Option 2. is the route I'm going down. It's actually quite a good deal for a DIY'er because the costs of inspection and testing are carried by the local authority.
 
I think the councils had a major problem with Part P one their staff were not trained and two DIY people get it wrong so a re-wire becomes a multi-re-wire with do it again and do it properly. Inspectors could have to return to site many times where people got it wrong so the law change allowed charging for each inspection.

This is news to me, and a potential major issue for us. Bummer, I'll need to re-research how this works. Thank you for your comprehensive reply!

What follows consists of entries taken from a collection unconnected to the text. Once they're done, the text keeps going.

In the rows, zero is written as 128.
Each path below is one point turned by a fixed rotation once a step. After each direction that follows a path, write how fast that rotation turns it, in degrees a step (0 if it stays still).
Each turn is a multiple of 5 degrees from 10 to 175, or 0.
Each row of a path follows its step; steps can be skipped.
Rotation 1:
step 3: [130 123 126 142 136 142 128 139 132 124 110 139 122 129 131 127 126 116
 128 137 115 136 134 131 140 146 134 113 130 123 135 135 135 124 142 136
 123 122 124 136 132 131 140 124 139 124 121 126 111 119 139 120 128 131
 128 126 119 126 128 140 138 124 128 124 130 135 119 116 129 122 126 126
 131]
step 5: [124 121 129 110 131 127 116 134 127 128 138 133 138 130 131 133 116 139
 129 136 115 123 113 138 118 121 131 119 111 128 121 131 127 130 135 128
 136 132 135 123 147 126 119 123 115 133 128 129 139 129 125 125 113 125
 121 134 140 135 133 126 121 136 129 116 127 133 134 117 138 128 123 137
 124]
step 6: [131 110 125 126 127 129 120 134 130 125 133 128 125 115 135 123 125 128
 144 131 123 137 124 117 113 143 141 125 130 124 122 135 142 126 129 133
 122 124 119 117 122 122 131 110 122 121 120 139 124 126 123 129 126 137
 135 122 127 124 139 140 129 122 132 132 128 106 116 122 137 129 129 126
 127]
step 8: [119 127 133 139 134 132 121 135 133 131 124 131 118 144 122 135 127 135
 122 130 127 127 129 137 118 129 122 120 114 128 136 135 132 147 131 133
 118 129 129 134 150 129 121 122 131 132 137 113 124 124 135 106 131 123
 121 127 124 129 123 137 138 136 127 127 122 123 148 123 117 129 124 129
 126]
step 10: [119 112 119 116 133 130 138 130 133 123 134 139 127 122 140 121 125 130
 126 134 124 133 118 121 142 128 139 123 116 134 123 142 113 121 131 121
 123 142 141 126 124 113 134 123 128 132 116 140 127 129 124 135 121 121
 125 127 139 128 145 135 131 128 116 127 130 124 127 136 125 126 125 129
 119]
step 17: [124 119 133 119 131 128 115 148 109 126 137 128 127 129 133 118 126 127
 135 131 126 137 125 121 127 136 122 122 125 119 131 124 125 124 130 136
 119 132 128 125 133 125 115 129 126 131 116 115 130 111 125 121 133 137
 130 138 120 139 131 130 137 132 127 120 113 119 127 114 128 110 125 140
 130]
step 20: [128 115 129 142 138 131 130 118 116 130 112 135 135 117 127 123 123 128
 134 142 128 143 121 127 120 124 135 114 126 116 126 136 133 130 123 147
 112 140 123 141 133 128 130 124 132 126 122 124 121 124 127 124 131 138
 122 123 124 129 128 125 140 137 132 115 131 131 126 125 116 131 132 132
 113]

I'm not looking to skirt the law, and I am looking to do this safely.
 
I think the councils had a major problem with Part P one their staff were not trained and two DIY people get it wrong so a re-wire becomes a multi-re-wire with do it again and do it properly. Inspectors could have to return to site many times where people got it wrong so the law change allowed charging for each inspection.
This is news to me, and a potential major issue for us. Bummer, I'll need to re-research how this works. Thank you for your comprehensive reply! I'm not looking to skirt the law, and I am looking to do this safely.
As I understand the situation, they cannot charge extra (over and above the notification fee) for activities of their own inspectors. However, many/most LABCs do not have (any or enough) appropriate inspectors for electrical work and therefore contract out that work to outside electricians. As eric has said, although I believe that the rules didn't initially allow it, I also believe the rules were fairly quickly changed so as to allow the LABC to 'pass through' the cost of these contracted outside electricians to the applicant.

Kind Regards, John
 
Thanks John, might be worth a discussion with the authority and get confirmation one way or the other.

Another few questions:

I'm thinking of using a glue gun or something like no-more nails to fix the cables within the chases - Are there any drawbacks with doing it this way? (Other than not being able to remove the cables, but I'm not putting them in conduit anyway)

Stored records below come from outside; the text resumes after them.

One vector is turned by the same rotation once a tick. Each row is the vector after some number of ticks, and that number follows the row.
The counts run from 0 to 346.
[ 29  10  27  14   5  -2   9   1   9 -14 -32  12 -12  -8  -5  16  31  -4
  -1   9 -50 -18  20 -23  15  20  -8 -19  -3 -37  -1 -36] => 148
[ 13  11 -40  11  14  15 -32   3  18  -3  25  30 -14 -11  -7  28  13 -29
   9  20   9  10  -6 -19  27 -24  -1 -12 -32 -22 -21  15] => 268
[-17   7  19   9  -4  -5  -5 -19 -12  38  -4  28 -10  19 -23 -45  16 -14
  13 -30 -26   1 -20  -6 -20  25  -4 -21  -5  41  16   5] => 228
[ -2  11 -22 -14  -8 -15  29 -10  -7  18 -36   6  24   4  14  21  19 -24
 -14  -4 -18  21 -22 -31  49 -16  13  -6  -1  13 -21 -19] => 10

If I'm installing wiring in open chases "as decoration" but not connecting them to a CU, can I delay the notification until my intention changes and I decide my decorations would better serve as new electrical wiring? I know I'm pushing the limits here but I can't get the wiring done in 2 weeks (let alone 2 months, as only working a couple hours each weekend) and I'd prefer it all to be inspected/signed off in one shot. What I'm thinking is that cables laid in chases aren't technically an electrical circuit until they are connected and could literally just be decoration (although god awful decoration). Also if I leave it all open could/would a friendly electrician be happy to/able to come in and check it out/sign it off as their work? I do know a few friendly leccys.
 
I'm thinking of using a glue gun or something like no-more nails to fix the cables within the chases.
Hot glue is likely to cause damage to the insulation. Gripfill and the like could be used and will be substantially cheaper than hot glue. I use this: http://www.toolstation.com/shop/p10243

If I'm installing wiring in open chases "as decoration" but not connecting them to a CU, can I delay the notification until my intention changes and I decide my decorations would better serve as new electrical wiring?
No. You notify before anything is started. During that process you must also ask them what inspections etc. they will want to do, when, how often, etc.

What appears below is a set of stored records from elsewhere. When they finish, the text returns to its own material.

In the data rows, the value 128 means zero.
Here are some points, one per row:
[145 120 115 105 160 171 165 126 121 151 137 164  75 151 183 119 105 126 107 149 135 131 121  33 174  94  93 113 124 107  90  79  92  54 193 128 143 103 124 111  98 167 104 109  80 110 156  66]
[129 188 110  79  60 195 177 100 137 112 121 103  96 136 142 141 101 149  98 106 169 151  93 129 103 116 183 148 134 140 139 127 133 142  48 115 125 120 164 156 127 135 105 125 156 109 171 121]
[146 108 151 174  79 102 124 123 151 102  99 133 148 118 144  80 127 137 123  84 149 171 146 125  64  95 138  97  86 141  72  63 122  76 101  49 132  86 118 135 160 107 158 148 157 127  63  76]
[135 105 113  93 150 159 109 104 115 118 110  75 115 118 110 122 162 167 119  96 103  74  91  82 188 109 124 115  96  94 139 153 164 196 211 157 178 103 152 129 159 107 171 149 224 122 121 112]
[155 142  95 132 163 149 146 173 108 141 107 162 133 145 120 162 141 124  70 113 146 157 151 162  92 132 178  88 144 130 157 140 154 161 145 177 146 113 126  96 146 150 169 105 125 184 138  72]
[123 218 112 155 129 153 133 100 120  79 136 114 196 114 135 141 160 139  83 159  81  68 139  73 122 140 147 103 117 149 126 102 144 169 129  95 117 117 144 107 149 111 132 114  91 153 117 142]
[115 110 135  93 164  95 147 112 123 125 164 138  86  68  89 157 110 159 116 145 163 137 165  90  89 128 157 133 100 109 129 107 174 138 102 164 113 117 115 205  73 149 213 110  71 102  85 178]
[ 79 161 177  95 144  97 133 100  89 187 179 118 148 172 184 107 123 106 134 112 151  39 189 133 140 116 189 110 121 126 115 133  93 110  90 170 132 162 138 113 100 119 117 189 151 119 110 119]
[160 128 131  90 102 205 120 139 148 132 212 110 141 141  98 103 145 117 169  88 108 133 166 133  82 100  75 109 229 106 105 141 132 150 124 125 148 136  83 131 149 154 139 122  97 137 153 121]
[173 114 166  97 123  97 103 133 137  99 117 151 157 181 130 141 178 191 144  72 155 166  84  88 145 121 154 117 109 130 137 157 123  97 106 114 103 146 102  88 153 134 171 168  92  95 167 146]
[168 152 114 134 134 105  92 165 124 145 147 108 108  71 172 103 115 118  68 120 138 161 138 152 114  96  99  96  99  57 192 107 143 182 173  89  59 211 169 180 127 130 126 233 137 118 155 119]
[160 164 115 145 125 109 131 101 108  94 161 167  89  99 143 140 171 122 192 159 148 100  76 107 134 156 104 131 109 118 120 144 155 148  75 148 112 126  82  85 145 151 101 156 132 151 101 147]
[122 100  81 138  89  22 102  87  94  71  91 120 107 160 146 133 135 134  76 140 118 128 208 112 118 121  57  48 183 157  96 167 137 142 120 137 137 122 109 157 137 101  61 118 170  94 161 138]
[ 86  96  70  95 145  57 170 165 184 141 103  66 197 115 171 175 117 164 141 147 163 108 138 122 128  51  72 126 148 122 138 133 120 177 106  96  98 105 130  75  76 165 131 118 155  86 126 162]
[116  89 140 133  73 194 116 103 114  98 105 124 146 116 123 109 108 110 178 154 188 140 149 147 173 173 101 111 125 113 117  52 161 139 170 151  69 144 122  92 109  61 109 107 101  93 117 140]
[112 105 147 136 135 122 122  83 142 124 102 162 134  88 103 138  64 134 131 132 110 110 129 133 133 147 127  64 115  69 144 145 116 136  89 158 135  93  70  92 159 158 118 145 111 121 103 134]
[146 147 103 223 106 142 132 110 109 183  88 104 127 113  85 150  85 156 140 106 132  58 103 154 117  58  97 168 115 143 172 186 167 119 206 119 164 106 100 162 118 103 152 206 112  89 132 110]
[227 161 137 123 122  93 104 116 200 130 111  99 118 123 138 104  87 103 143 129 147 112 133 126 124 137 127 149 119 148 103 113 104 169 140 144 158 169 137 150 127 133 115  89  87 196 147 144]
[139 128 144 124 107 152 156 177 158 119 118 131 129  94  84 106 161  97  98 147 149 106 145 179 160 132 107 132 120 100 101 130 144  83  74 138 127  13 185 180 150 157 127 158  89  92 198 147]
[143 101 138 147 171 166 114 131 165 134 124 133 150 168 174 138 112 151 153 136 153 114 119 149 126 136 129 116 153 139 157 151 130 134 110 121 109 126 165 180 168  92 104  85 106  85  91  73]
[ 72 136 101 120  96 132 155 181 112 135 114 133 119 101 184 151  80 112 122 118  88 138  64 109 119 133  87 127 156 157  82 151 126  88 107 149 170 149 203 149 171 120 126 125 116 139  70 155]
[116 111 160 118 102 116 108 167 100 106  89  90 136 138  88 126 141  69 159 152 194 122  95 108 126  88 169 136 168  88 109  94 106 150 153 128 215 171 130 167 106 103 114  73 109 132 111 138]
[154 134 169 135 157 135 105  90 125 136 159 155 137 122 240 218 164 121 129 135 112 170 116 189 162  77 100 139 107 125 121 109 118 105 130 134 199 110 105 173 134 102 122  94 147 176 138 151]
[128 100  62 179 185 187 124 144 131  77 143 160 103 162 155  66 103 120 126 119 144 103  92 132 166  88 149 104 104 164 126 135  55 103 103 137 170 166 145 132 102 153  86 133  97 118 126 140]
[106 138 137 125 142 151  95 154 145 127 137 105  46 177 123 117 154 117 132 147 101 122 123 110  62 143  88 118 117 176 175  59 182 160 121 178 157 113 113  95 179 155 137 149 117 106  91 121]
[174 141 119 107 119 123  59 142  45 130 134 111 157 141  98 191 126 104 119 134 158 121  99 154 120 127  99 132 135 179 133 128 110  92  66 126 102 118 148  79  98 141 166 116 122 124 153 104]
[ 96  96  57 116 152 113 123 118 147 149 114  94 152 161 126 123 158  74 127 164 175 182 163  88 136  74 113 166  90 177 102 180 197 110 160 104  78 159  78 167 137 152 119 132 152 125 121 150]
[ 77 180 134 152 176 157 143 147 137 130  86 104  74 117  95 113 156 182 142 200 137 123 124 150  54 140 145 124 137  69  97 155 110  80 131 105  93 172 101  98 121 123  82 134 164 166 168 142]
[156  98 101 139  88 141  79 176 161 163  91 157 119 127 137 120 115 158 181 168  44 145 116 105 162 154 164 125 132 140 134 125 115 135 109 135  75  69  92 193  18 117 102 136 190 186 133 118]
[ 72 120 174 151  89 153  94 149  73 112 149 144 114  68 148 104 116 109 128 116 142 185 118 130  69  86 141 150 113 176  99 180  95 203 164 132  90  85  90 112 143 146 131 105 110  93 168 129]
[163 118 133 166 148  75 127 171 121  80 163  61 104  53 145 125 136 160 137 116  97 140 123 141 150 112 186 178 187 165  88 111 149  57 131 166 118  93 113  78 115  81  74 124 137 130 130 131]
[179 141 141  92 126 124 119 106 103  64  95 133 102 115 128  80  89 107 128 132  74 120 121 138 116  95  91 164 123 103 183 217 200 129 169 101 158 130 152  83  83 157 167 122 177 121  81 127]
[180  35 181 156 107 119 192 108  92 118 153 105 136 168  99 153 140 129  63 192  99 143 130 117 106 162 134 151 120 126 143 132 114 162 131 112 146 131 147 130 147 142 103 140  90 163 110 114]
[120 124 116 192 130 161 132 110  82 138 120  89 146 185 195 134 156 138 145  73  45 169 168 149 170 121 140 142 104  85 156 113 130 109  89 160 151 136 121 130  99 142 141 114  85 129 144 215]
[111  81  84 149 101 132 147  76 147 127 173 121 147 103 100 150 124 122 132 126 124 111  99 168 133 147 141 113 137 109 134 111 129 107 122 163 127 156 134  83 127 202 132 133 147 165 103 103]
[155 167 182 162 158 148 141 147 102 126 143 134 117 146  90 173 112 110 182  86 131 154 182 154 144 140 124 145 118 126 115 127  67 143 152  90  69 116 170 165 150 201 112 144 209  91 111 156]
[122 103 126 133 151 154 149 103 145 125  57 152 127 109 165 117 176 102  86 104 168 123 154  96 120 181 131 200 206 128 126  85  60 125 117 154 101 144 115 108 125 134 214 199 144 137 118 119]
[101  66 114  89 139 109  74 109 105 148 146 109 157  94 145 109 150 110 160 127 142  97  92 134  83 175 141  87  90 102 161 140 110 134 127 139 144  98 120 102 193 127 127 128 117 143 147 138]
[150 142 142 105 154  97 197 130 149 121 133 130 175 127  61 110 184 139 122 107  53 126  95 132 121 107  97 106  97 133 156 107  96 130 151 224  61 156 118 159 130 109 114  90 111 117 135 101]
[ 85 142 127 118 172 150 130 138 173 154 134 129 107  83  68 126  91 165 171 211  70 191 176 105 137 137 132 151 135 163 154 134  94 113  91  73 179 154 138  83 129  80 148 160 143 120 179 120]
[147 167 171 152 116 134 145 135 143 125 181 161 142 114  83 132 103  98 125 119 174 154 124 102 131 111 141  86 145 141 189 123 137  69 167 131 111 105 167 152 155 143 141 116 213 152 158 217]
[ 96 159  98  65  73 109  90 121 132 139 148 127 128 135 139  89 151 216 142 159 142 161 150 176 124 189 133 138 133 168 142 121  89 112 211 114 151  69 115 150  85 135  88 150 117 154  89 137]
[128 123 119 151 124 151 137 150 120 108 164 107 166 170 172 149 120  97 132 134 101  87  87  98  95 215 124 101 140 123 111 174 104 108 118  87 135 158 160 161  97 104 168  99 127  64 128 129]
[122 122 154 119 134 145 137 159 103 157  84 114 110  86 113  83 136 188  78  90 144  81 171 124 135 163  96 169 129 124 155 111  96 112  91  66 130 154 107 132 176 147 118  17 135 158 141 162]
[150  87  85  54 110 133 185 122  54 101 120 171 157 141 133 108  71 153 166 145 115 138 140 175 129 142 147 140 122 145  94  67 141 143 167 132  97 127 105 120 159  80 147 127 134 114 159 127]
[124 118 130  59 199 174 117 138 126 147  94 132 149 126  70 157 124  80  89  70 118 117  95 126 100 147 141 137 132 131 120 107 144 130 116  76 128 125  92 140  89  77  43 173 126 137  77 176]
[104 118 114 136 120 113  77  77 157  96 148 102 132 119  82 167 104 116  99  73 141 148 105 105 148 165 106 148  92 123 134 122 131  96 112 139 128 130 110 119 112 167 125 113 105 109 177  86]
[ 68 156 152 153 145 107 139 161 134  99 213 136 134 206 137  70  92 138  93 131 167 118 144 124 175 130  84 162 101 103 118 135 110 120  73 163 136 124 110 127 112  70 150 150 159 179 105  91]
[140 166 158 137 118 150 146 159 155 100 108 155 139 130 125 166 105 142 123  97 151 164 163 106 116 155 155 129 101 135  77 182 174 164 157 164 155 153 122 108 140 160 102 142 113 158 136  84]
[132 111  90 140 141 115 149 114 125 196 148 159  94 113  84 141 158 147 156  67 169 156 143 104  83 130 126 141 130  93 118 148 128 141 122 118 131 100 214 101  80  40  91 112 105 147 114 131]
[ 88 132 148 134 202  70 160  91 118 163  89  74  31 141 106 112 146 113 131 118 134 145  95 184 207 103 124  48 160 174  97 163 152 178 152  53  67 121 144 156 123 124 186 116 111 129 114 132]
[123 124 132 135  75 149 172 139 109 137 126 168 158  90 127 136 188 133 135 138 126 119 131 103 174 122 137  99 136 136 187 149 130 119 100 124 163 191 122 166 117 141 115 114 114 125  91  75]
[ 46  96 146 142 142  72 107 135 132  84 122 204 130 172 158 144 134 115 172 117  88  85 126 127 129 140 155 169 134 114 164  97 179 147 148  64 105 126 167 151 154 144 112 115  98 152 187  97]
[148 166  48 117 117 102 117 111 152 148 156 136 107 115 108 153 137  69 110 136 145 120 121 166 168 164 174 161 147  55 158 137 110 132 125 136 135  94  89  79 169 133 131  97 121  81  91  95]
[127 168 180 170 172  82  90 101 138 222 110 189 212 158 134  28 119 138 105 147 121 151  86 152 119 142 116 151 164 134  52  88 201 153 123 156 168 154 148 135 114 149 124 112 155  76 131 126]
[167 170 162 127 113  73 168 146 140 173  61  83 144 141 137 106  76  78 178 162 116 153 127 115 124 154 139 127  96 137 167 104  82 127 138 153 163 134 126 122 154 126 144 132  96 146 146 127]
[116 106 141 114  76 158 138 151 201 161 148 159  87 102 136 164 165 110 113 120  95  93 161 174 131 130 133 122  81 196  90 124 124 115 135 111 151 162  93  77 101  80 139 105 173 104 142 162]
[103 121 143 105  75 127  56 102 141 114 141 152 129 174 116 147 115 143 106 178  76  86 123 124 156  76 160 166 159 102 107 152 124 102 134 129  59 154 167 114 151 132 163 128  96 174  89 131]
There is one direction along which these points spread out most. Take the direction at right angles to it along which they spread out most. Go by this last direction. For each point below, how far along it does it lie, from 0 to 99? The average is 50, and the first point in the table lies past the average. One standard deviation of the points above along it is 16.
[147 167 171 152 116 134 145 135 143 125 181 161 142 114  83 132 103  98 125 119 174 154 124 102 131 111 141  86 145 141 189 123 137  69 167 131 111 105 167 152 155 143 141 116 213 152 158 217] 54
[129 188 110  79  60 195 177 100 137 112 121 103  96 136 142 141 101 149  98 106 169 151  93 129 103 116 183 148 134 140 139 127 133 142  48 115 125 120 164 156 127 135 105 125 156 109 171 121] 56
[ 46  96 146 142 142  72 107 135 132  84 122 204 130 172 158 144 134 115 172 117  88  85 126 127 129 140 155 169 134 114 164  97 179 147 148  64 105 126 167 151 154 144 112 115  98 152 187  97] 46
[ 96 159  98  65  73 109  90 121 132 139 148 127 128 135 139  89 151 216 142 159 142 161 150 176 124 189 133 138 133 168 142 121  89 112 211 114 151  69 115 150  85 135  88 150 117 154  89 137] 79
[155 167 182 162 158 148 141 147 102 126 143 134 117 146  90 173 112 110 182  86 131 154 182 154 144 140 124 145 118 126 115 127  67 143 152  90  69 116 170 165 150 201 112 144 209  91 111 156] 62
[156  98 101 139  88 141  79 176 161 163  91 157 119 127 137 120 115 158 181 168  44 145 116 105 162 154 164 125 132 140 134 125 115 135 109 135  75  69  92 193  18 117 102 136 190 186 133 118] 90
[ 68 156 152 153 145 107 139 161 134  99 213 136 134 206 137  70  92 138  93 131 167 118 144 124 175 130  84 162 101 103 118 135 110 120  73 163 136 124 110 127 112  70 150 150 159 179 105  91] 55
[116  89 140 133  73 194 116 103 114  98 105 124 146 116 123 109 108 110 178 154 188 140 149 147 173 173 101 111 125 113 117  52 161 139 170 151  69 144 122  92 109  61 109 107 101  93 117 140] 57
[135 105 113  93 150 159 109 104 115 118 110  75 115 118 110 122 162 167 119  96 103  74  91  82 188 109 124 115  96  94 139 153 164 196 211 157 178 103 152 129 159 107 171 149 224 122 121 112] 17
[154 134 169 135 157 135 105  90 125 136 159 155 137 122 240 218 164 121 129 135 112 170 116 189 162  77 100 139 107 125 121 109 118 105 130 134 199 110 105 173 134 102 122  94 147 176 138 151] 57
[116 111 160 118 102 116 108 167 100 106  89  90 136 138  88 126 141  69 159 152 194 122  95 108 126  88 169 136 168  88 109  94 106 150 153 128 215 171 130 167 106 103 114  73 109 132 111 138] 51
[122 100  81 138  89  22 102  87  94  71  91 120 107 160 146 133 135 134  76 140 118 128 208 112 118 121  57  48 183 157  96 167 137 142 120 137 137 122 109 157 137 101  61 118 170  94 161 138] 61
[150  87  85  54 110 133 185 122  54 101 120 171 157 141 133 108  71 153 166 145 115 138 140 175 129 142 147 140 122 145  94  67 141 143 167 132  97 127 105 120 159  80 147 127 134 114 159 127] 57
[116 106 141 114  76 158 138 151 201 161 148 159  87 102 136 164 165 110 113 120  95  93 161 174 131 130 133 122  81 196  90 124 124 115 135 111 151 162  93  77 101  80 139 105 173 104 142 162] 75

I know I'm pushing the limits here but I can't get the wiring done in 2 weeks (let alone 2 months
There is no 2 week limit.
Building notices expire after 3 years if the work has not started.

Also if I leave it all open could/would a friendly electrician be happy to/able to come in and check it out/sign it off as their work?
Unlikely. If you want an electrician involved, contact them before doing anything.
 
The more I read, the more I'm convinced that you are not yet competent to be tackling a complete rewire.